これは凄い収穫です。CXという超レアーな価値を手に入れる事もさる事ながら、知らない間に説明のつかない感覚を掴んでいたとは、自分でも驚いていています。

伊達に車にも金をつぎ込んではいなかったのです。車の足回り乗り心地に、振動の時間軸を覚え、ロングツーリングという時間の経過の中で快適性というフィーリングをも掴んで行ったのは、音楽のメロディーや調和にも繋がる事であったと確信を得た次第です。

その結果は、言わずもがな、即買いでありました。

C6ディーゼルもいつかは乗ってみたいと思っています。


車庫も無いのに買った強引さが、9年越しの駐車場を引き寄せた

最後に、奇跡的出来事があった事を皆様にご報告したいと思います。
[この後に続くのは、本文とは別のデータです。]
Below is a small trained network, with its code and all its weights. Each question gives an input and a target symbol and asks what happens when units are switched off, that is, made to give their printed mean instead of their output.

import numpy as np


def w(rows, s, z=0):
    codes = np.array(rows[::2]) - 128.0
    scale = np.full(codes.shape[1], s)
    scale[-1] = z or s
    return codes * scale


def norm(h):
    return h / np.sqrt((h * h).mean(-1, keepdims=True) + 1e-5)


def softmax(a):
    e = np.exp(a - a.max(-1, keepdims=True))
    return e / e.sum(-1, keepdims=True)


def log_softmax(a):
    a = a - a.max(-1, keepdims=True)
    return a - np.log(np.exp(a).sum(-1, keepdims=True))


def net(x, mask):
    ids = ['δηθπφω'.index(c) for c in x.split()]
    T = len(ids)
    res = E[ids] + P[:T]
    u = 0
    for l in range(2):
        r = norm(res)
        for j in range(3):
            rows = slice(2 * j, 2 * j + 2)
            q, k, v = (r @ M[l][rows].T for M in (Q, K, V))
            z = softmax(np.where(np.tri(T) > 0, q @ k.T / 2**0.5, -1e9)) @ v
            o = O[l][rows]
            res = res + np.where(mask[u + j], z, o[:, -1]) @ o[:, :-1]
        u += 3
    return log_softmax(norm(res)[-1] @ U[:, :-1].T + U[:, -1])


Q, K, V, O = {}, {}, {}, {}
E = w([
[137,126,122,111,99,207,168,90,88,110,127,104],'δ',
[107,215,150,214,117,143,172,74,209,138,112,204],'η',
[152,38,84,65,178,107,66,78,129,163,233,175],'θ',
[160,168,152,113,182,98,67,110,196,66,132,46],'π',
[107,253,103,91,61,110,67,166,142,225,176,63],'φ',
[53,200,71,121,175,127,143,172,62,51,108,171],'ω',
],0.024)
P = w([
[213,54,107,160,115,116,93,201,140,139,100,171],'0',
[26,110,142,129,135,51,85,84,161,88,153,97],'1',
[96,145,216,78,140,119,117,116,166,111,195,137],'2',
[112,168,248,102,157,119,128,94,109,150,149,137],'3',
[122,153,171,121,180,133,121,89,130,131,152,139],'4',
[118,158,137,133,183,144,105,88,131,133,144,136],'5',
[121,162,122,119,158,130,110,81,138,124,136,143],'6',
[129,164,101,127,179,137,113,84,139,128,142,136],'7',
[122,161,105,107,144,108,120,77,129,116,145,145],'8',
[130,168,93,97,141,102,125,72,134,106,144,148],'9',
[124,163,102,107,153,98,131,75,123,117,142,136],'10',
],0.017)
Q[0] = w([
[114,234,78,127,192,160,193,127,70,116,89,246],'L0H1',
[123,113,55,254,127,97,120,125,199,127,47,173],'L0H1',
[124,189,226,42,208,193,67,31,112,90,233,150],'L0H2',
[152,64,77,137,195,118,152,217,71,21,41,147],'L0H2',
[73,186,69,43,114,117,136,48,157,136,207,134],'L0H3',
[60,174,137,153,150,225,144,80,95,95,116,161],'L0H3',
],0.01)
K[0] = w([
[70,73,206,88,31,189,211,96,104,90,137,80],'L0H1',
[177,127,78,180,176,190,140,157,117,165,83,110],'L0H1',
[123,92,50,97,161,245,187,4,98,78,164,70],'L0H2',
[117,121,109,128,200,58,109,208,133,77,117,186],'L0H2',
[217,130,107,133,111,201,146,162,110,136,101,126],'L0H3',
[143,98,124,170,73,112,98,169,132,117,137,132],'L0H3',
],0.013)
V[0] = w([
[146,116,123,153,165,86,149,170,164,168,100,143],'L0H1',
[171,94,134,163,77,164,156,118,120,143,99,104],'L0H1',
[74,254,137,129,88,105,117,128,145,192,170,46],'L0H2',
[131,108,146,66,227,43,81,156,160,85,148,76],'L0H2',
[140,107,121,120,99,142,146,65,98,124,160,137],'L0H3',
[79,145,138,98,175,91,112,112,160,142,154,165],'L0H3',
],0.009)
O[0] = w([
[177,139,214,114,59,50,165,163,129,30,194,222,21],'L0H1',
[193,115,148,31,116,170,106,101,236,209,149,119,79],'L0H1',
[29,124,149,254,22,132,106,218,151,134,101,57,129],'L0H2',
[124,139,188,203,129,172,11,83,17,127,71,141,2],'L0H2',
[150,131,139,175,157,153,52,172,110,138,151,94,150],'L0H3',
[30,179,92,98,129,147,171,177,161,194,108,85,15],'L0H3',
],0.0083,0.0086)
Q[1] = w([
[174,123,139,160,189,188,22,20,109,132,170,66],'L1H1',
[77,151,100,33,188,116,211,97,189,110,148,55],'L1H1',
[185,43,73,152,156,201,164,149,99,200,99,69],'L1H2',
[246,60,195,140,71,204,99,112,77,182,68,163],'L1H2',
[111,132,120,82,189,153,114,77,196,150,170,27],'L1H3',
[49,118,44,23,141,98,198,127,158,167,159,83],'L1H3',
],0.012)
K[1] = w([
[213,120,125,122,114,231,119,153,89,206,136,130],'L1H1',
[236,53,103,152,76,130,168,205,135,85,87,169],'L1H1',
[151,84,66,81,59,167,204,135,131,102,87,101],'L1H2',
[42,144,118,73,122,247,101,58,140,120,191,78],'L1H2',
[247,114,84,145,133,106,85,186,203,117,57,131],'L1H3',
[175,101,60,122,64,82,60,207,134,116,73,186],'L1H3',
],0.011)
V[1] = w([
[90,75,94,65,90,163,41,123,89,173,183,109],'L1H1',
[105,100,133,146,168,255,182,82,208,44,137,23],'L1H1',
[179,132,156,78,101,157,220,219,144,72,156,119],'L1H2',
[181,99,134,179,185,108,85,134,253,242,137,147],'L1H2',
[126,94,68,130,174,158,217,21,109,87,168,184],'L1H3',
[194,155,191,153,123,162,94,65,125,106,89,125],'L1H3',
],0.0074)
O[1] = w([
[186,113,81,126,74,73,82,207,154,180,179,86,158],'L1H1',
[147,11,60,70,254,109,121,77,127,183,133,199,30],'L1H1',
[34,123,177,128,61,160,49,128,94,85,57,92,131],'L1H2',
[128,206,98,191,139,73,64,197,62,118,92,221,176],'L1H2',
[76,123,98,46,80,161,125,153,84,214,178,139,162],'L1H3',
[75,117,140,155,28,119,213,114,214,139,94,207,253],'L1H3',
],0.0079,0.0032)
U = w([
[119,91,132,104,83,161,144,85,129,139,135,58,3],'δ',
[103,133,143,157,115,93,217,145,197,150,119,210,46],'η',
[183,109,127,79,156,88,118,118,132,175,146,178,249],'θ',
[211,153,154,176,128,105,121,108,135,76,101,104,79],'π',
[145,136,107,156,48,116,121,245,144,169,139,118,228],'φ',
[80,156,132,100,141,118,131,151,76,111,78,187,120],'ω',
],0.012,0.0018)

Each question gives the input, a string of symbols that net reads in full, and the target symbol t.
The units are the heads (2 rows each of Q, K, V and O). Each row of codes is followed by its name. A weight is (code - 128) times the scale printed after its matrix; where a second scale follows, it is the last column's (O and U).
mask holds one flag per head, layer by layer. A switched-off head (its flag False) gives its mean, the last column of its rows in O, instead of its output. The means were averaged over made-up inputs and are rounded, as every weight is.
A unit's drop is (log p(t) with every unit on - log p(t) with that unit switched off) / (log p(t) with every unit on - log p(t) with every unit switched off).
The circuit of an input: a set's keep is (log p(t) with only the set's units on - log p(t) with every unit switched off) / (log p(t) with every unit on - log p(t) with every unit switched off). Starting from all 6 units, units are removed one at a time, each time the one whose removal leaves the highest keep (on an exact tie, the one counted first), for as long as the keep stays at least 0.8.
circuit, biggest first: the units of the circuit, biggest drop first
most important unit: the unit with the biggest drop
which heads matter: for each layer, one digit per head in row order, 1 if its drop is at least 0.15 and else 0, layers parted by /
input ω θ θ η δ η π φ η ω, target δ: circuit, biggest first	L0H1, L1H2
input π θ δ η θ δ φ δ η φ, target η: circuit, biggest first	L0H2, L1H3
input δ ω ω φ δ δ, target θ: most important unit	L0H3
input η θ φ ω δ δ η π δ θ, target ω: circuit, biggest first	L1H2, L0H1
input η ω φ δ δ δ η θ φ η, target ω: circuit, biggest first	L1H2, L1H1
input ω ω ω δ δ δ η ω, target δ: which heads matter	101 / 010
input ω δ θ, target δ: which heads matter	000 / 010
input η π δ, target ω: circuit, biggest first	L1H2, L0H3
input θ η π π δ η θ π θ θ, target φ: circuit, biggest first	L1H1, L0H2, L0H3
input θ δ φ ω, target φ: which heads matter	100 / 100
input π θ δ φ θ π η φ π, target η: which heads matter	011 / 001
input η δ δ δ ω π π π φ, target ω: which heads matter	000 / 110
input η δ θ θ η θ ω π η, target ω: which heads matter	000 / 010
input δ δ δ ω ω, target θ: which heads matter	011 / 100
input θ δ η ω ω, target φ: most important unit	L1H1
input δ φ φ, target θ: which heads matter	010 / 000
input ω δ ω θ π, target δ: circuit, biggest first	L0H3, L1H2
input ω θ δ δ φ ω ω π δ θ, target δ: circuit, biggest first	L1H2, L0H2, L0H1, L1H1
input π φ ω π δ δ δ π π θ, target η: which heads matter	110 / 001
input θ θ ω δ δ π φ θ φ δ θ, target φ: circuit, biggest first	L0H2, L1H1, L0H3
input η π δ π π θ δ δ π, target ω: circuit, biggest first	L1H2, L1H1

CXを購入する事は決めたものの、未だ駐車場の確保が出来ていません。

それは当たって砕けろ! と考えておりました。

平置き駐車場の持ち主の方に、○○号室の者ですが、"折り入ってお願いがあります"、というメモをワイパーに挟み、謝礼金で権利を譲って貰うべく、平身低頭行動を起そうと考えていました。○○万円だったら了解してもらえるだろうか? □□万円まで出そう・・・、頭の中には具体的金額までしっかりとイメージしていました。

すると奇跡が起こったのです。買うと決めた僅か三日後に、管理人室から"ピンポーン!"とチャイムが鳴りました。何事かな? と思って受話器を取ると、『貝崎さん、平置きの駐車場が空きましたので、手続きをお願いします』という知らせだったのです。

9年待って空かなかった平置き駐車場です!

皆さん信じられますか?!

その話をすぐ、ル・パルナスの渋谷社長に電話すると、

『貝崎さん引きが強いですねぇ!』

『凄いですねぇ!』

「何か、持ってますかね!」

『車庫が確保出来て本当に良かったです』

『それとは別件ですが、私も音楽が好きですから、私の車にカーオーディオを着けて頂けませんか! ブログに色々と書いて行きたいので・・!』という話に発展したのでした。

車を愛するル・パルナスのお客様達にも、上質にチューニングされたカーオーディオで聴く音楽の喜びを知って頂きたいものです。